I’d like to apologize quickly. I’m about to break one of the fundamental rules here. Turns out there are ghosts in this book after all.
“Henry McTavish wasn’t writing his own books anymore,” I said. “Jasper Murdoch was.”
Ghost
Chapter 35
A ghostwriter. It was as simple as that.
It should have been so obvious that McTavish wasn’t writing his own books anymore. The timeline of his publications alone told enough of the story. His first book was a worldwide bestseller and his second was a flunk, which had made his confidence plummet. Coupled with his painful recovery from his accident—I could tell the third was squeezing out of him like a kidney stone, Simone had said—this had meant he’d had to steal from S. F. Majors just to get the third one done. But that wasn’t a trick he could use twice. Brooke had summed it up perfectly in the Chairman’s Carriage: Maybe now I think he’s a man who likes pleasure but doesn’t want to have to work for it. He’d needed another way to write the books.
“I thought you’d bought the Erica Mathison story,” Jasper whispered.

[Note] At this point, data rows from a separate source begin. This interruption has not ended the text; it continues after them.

In the rows, zero is written as 128.
A single turn carries every row of the set below to another of its rows. Some are shown first; where does it send the rows asked next?
Tonib: [128 128 146 115 122  95 106  96  95  91 128 130 118 114 118 141  60 125
 156 110  93 131 124 155 139 140 122 138 125 124 103 142]
lisi: [112 135 120 132 105 127 133  93 129 155 140 130 108 121 155 110 126 144
 134 122 112 109 153 102 135 116 131 180 107 134  88 138]
Neza: [130 123 144  80 114 156 123 117 119 140 158 146 154 118 147 139 142 135
  97 101 157 155  98 118 128 110 138 110 106  89 104 117]
nif: [130 114 148  69 117 148 113 124 104 127 146 135 152 124 152 124 143 143
 101 106 149 155  96 131 125 115 139 108 125  77 109 111]
zade: [135 105 146  71 110 149 123 119 112 128 147 132 149 129 152 125 146 140
 100  95 156 156 105 123 128 116 146 112 123  73 107 111]
Dorus: [138 110 105 135 133 111 153 101 136 104 122 149 101 106 147 121 116  95
 125 120 111 138 146 122 152 116 124 139 126 161 103 136]
dofar: [137 120 129  85 117 162 116 110 116 146 146 147 141 133 155 140 151 127
  98  85 163 153  97 118 123 120 141 116 120  84 114 112]
vele: [116 161 128 117 143 111 115 105 132 105 164 149  93 103 118 101 100 133
 117 124 113 141  79 127 161 133 116 127 119 138 148 132]
luvag: [129 121 143  80 111 158 124 115 120 140 152 144 154 124 144 138 146 135
  97  95 163 154  99 119 129 111 140 110 108  85 107 115]
nofi: [141 105 146  74 115 145 127 120 115 134 157 135 145 118 159 128 139 136
  99  99 149 158 107 113 127 117 142 113 115  78 101 111]
Nuba: [126 128 117 115 116 124 135  82 152 100 134 135  85 145 101  94 120 135
 121  81 152 142 105 127 175 140 150 138 128 117 159 129]
fug: [142 109 141 119 114  95 128  84 111  98 134 128 107 116 123 144  59 117
 156  92 103 135 141 135 146 145 133 146 115 120  97 142]
Ruku: [103 167 136 139 128 121 101 115  97  97 134 115 110  91 126 142  81 124
 140 117 102 111 132 150 126 152 140 136 148 134 130 133]
tipug: [139 135 131 139 126 120 125 108 157 103 144 125  99 100 159 124 119 138
 138 102  82 116 154  90 120 150 137 149 111 121  99 132]
pip: [126 144 129 147 121 119 131 103 120 111 151 114  94  86 138 149  75 113
 140  99 109 117 154 119 132 157 151 146 129 134 116 134]
litem: [105 148 135 123 114 135  86 111 132  75  88 115 120 143 127 107 145 158
 143 100 103 109 132 146 122 146 144 140 151 105 134 126]
Vos: [124 128 125 142 104 130 137  90 127 101 121 105  95 118 121 141  93 117
 143  73 137 115 164 131 140 160 172 150 145 118 132 132]
gar: [ 85 149 124 120  99 137 101  99 109 135 100 122 124 150 131  97 145 160
 137 125 125 103 134 145 135 113 133 171 137 124 113 134]
buz: [ 93 148 150 111 126 119  99  89 127 114 138 123 109  61 128 128 101 107
 134 135  91 130  99 116 140 155 138 164 123 119 110 119]
Fened: [106 155 126 111 129 121 106  99 129  92 129 139 100 136 100  92 118 142
 120 108 137 139  79 151 166 133 131 127 140 124 165 128]
Mel: [112 122 110 123 127 122 121 107 115  83  80 141 119 139 122 108 135 112
 128 121 125 131 125 167 151 112 128 132 158 149 129 133]
Pil: [136 133 118 123 129 113 145  88 156 115 169 144  78 112 120 105 103 125
 118  97 130 145 105 103 170 139 134 139 108 131 141 131]
vedon: [ 76 147 150 102 113 131  82  87 118  99  99 114 119  94 107 116 120 119
 137 123 113 126  93 148 145 154 149 161 146 106 133 114]
Soz: [140 124 130  87 123 158 116 114 114 150 157 150 140 120 160 144 144 125
  97  93 155 153  96 112 121 119 135 116 114  90 109 114]
gos: [ 96 117 140 105  96 135 114  67 143 104  97 107 104 111 107 117 128 111
 139  90 135 129 119 126 155 161 172 172 139  95 129 113]
Korit: [125 127 145  81 114 156 117 119 115 138 154 145 157 121 145 137 144 138
  98 104 156 154  94 124 127 110 135 108 109  90 107 116]
nur: [125 125 145  79 111 159 118 116 116 137 149 144 157 126 142 136 147 138
  97  99 161 154  95 126 128 110 139 109 111  86 110 115]
Sono: [132 119 125 131 104 134 125  94 162  91 106 112 101 141 137 115 141 145
 142  73 115 115 162 110 130 153 160 152 131 102 120 128]
Lat: [ 92 160 127 127 113 126 103 107 107 146 130 131 121 120 148 105 127 153
 133 144 102 105 131 129 128 112 117 170 121 137  97 137]
bokek: [137 102 138 114 103 104 124  79 112  89 110 121 109 140 109 137  73 123
 159  79 120 132 143 151 150 145 145 146 128 109 109 139]
sofis: [123 121 143 111 111 103 103  90  94  82 103 124 121 138 105 134  73 129
 158  96 111 129 126 169 145 141 135 140 138 114 115 139]
Lodu: [101 151 131 133 110 133 105 103 104  88 104 105 111 124 110 133  98 128
 144  91 130 110 140 164 134 156 161 140 162 119 144 131]
vidaz: [130 129 131  83 119 161 105 115 107 142 141 147 146 133 151 139 152 131
  98  92 160 151  90 129 121 118 137 114 126  84 118 113]
mobud: [134 114 149  72 120 144 118 125 107 132 159 137 151 113 158 129 137 139
  99 110 142 157  98 120 123 114 136 109 117  81 103 113]
nedub: [133  98 102 128 118 121 151  93 139  94  92 139 104 139 130 112 134 102
 128  98 135 137 150 140 158 118 142 141 142 147 119 133]
Tusar: [111 165 140 129 134 120  86 124 127  89 127 126 118 102 148 117 122 150
 138 128  71 111 124 127 112 143 120 137 131 124 114 130]
funu: [132 132 132  84 125 158 106 119 107 146 153 150 145 122 158 142 146 129
  97 100 149 151  87 122 118 117 130 113 120  90 112 113]
nus: [117 133 113 128 143 111 123 117 112  94 111 151 117 105 140 116 117 105
 125 140  99 133 122 150 144 111 111 129 142 165 113 136]
vari: [106 127 117 127  90 137 131  84 130 145 110 120 111 152 138 102 143 150
 137 103 136 108 157 120 141 119 147 181 123 121 103 134]
Deno: [111 118 140 115 109 124 130  70 152 121 136 117  95  77 129 128 108 100
 135 100 114 134 126  95 151 162 160 175 114 109 108 116]

Lat -> gar
Deno -> buz
bokek -> fug
Now these:
nur -> luvag
zade -> nofi
Ruku -> Lodu
Mel -> nedub
Nuba -> Pil
Sono -> tipug
dofar -> Soz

“As I told you last night, I knew you weren’t writing for yourself. You looked a bit worried that I’d figured it out at first, but at the time, of course, I thought you were Erica Mathison. You seemed relieved when I told you this, which I thought was a natural response after holding such a big secret for so long, but it was really because you thought your secret was still protected. After all, the scheme only has value if no one knows about it, as you told me. You were only too happy to confess to being Erica when I prompted you, not knowing Wolfgang was the real thing, to keep me off the scent. But, even if I was wrong about that, the clues are the same. The way you act is all developed from never being in the spotlight. And Harriet’s always trying to boost you up, make you recognize those achievements. That frustrated you—I assume the confidentiality clause in your contract is drum-tight, and so that was why you often tried to quiet her. You told me Harriet wants you to write under your own name, and maybe once that was your dream too. Your first novel came out in two thousand and nine, and the New York Times review compared you unfavorably to McTavish, whose books you were also writing. Despite the fact that Harriet had praised the fifth McTavish book, one you wrote, in two thousand and six, so highly that the blurb is still used on his covers. There’s that tattoo simile again—your voice is not something you can hide. You sound like you, and you can’t shake it, even though the world believes that you is someone else. But that review, that was what broke you. That was when you stopped pursuing your own voice and decided you were happy at the back of the room. You also did something no writer should ever do: you responded to the review.”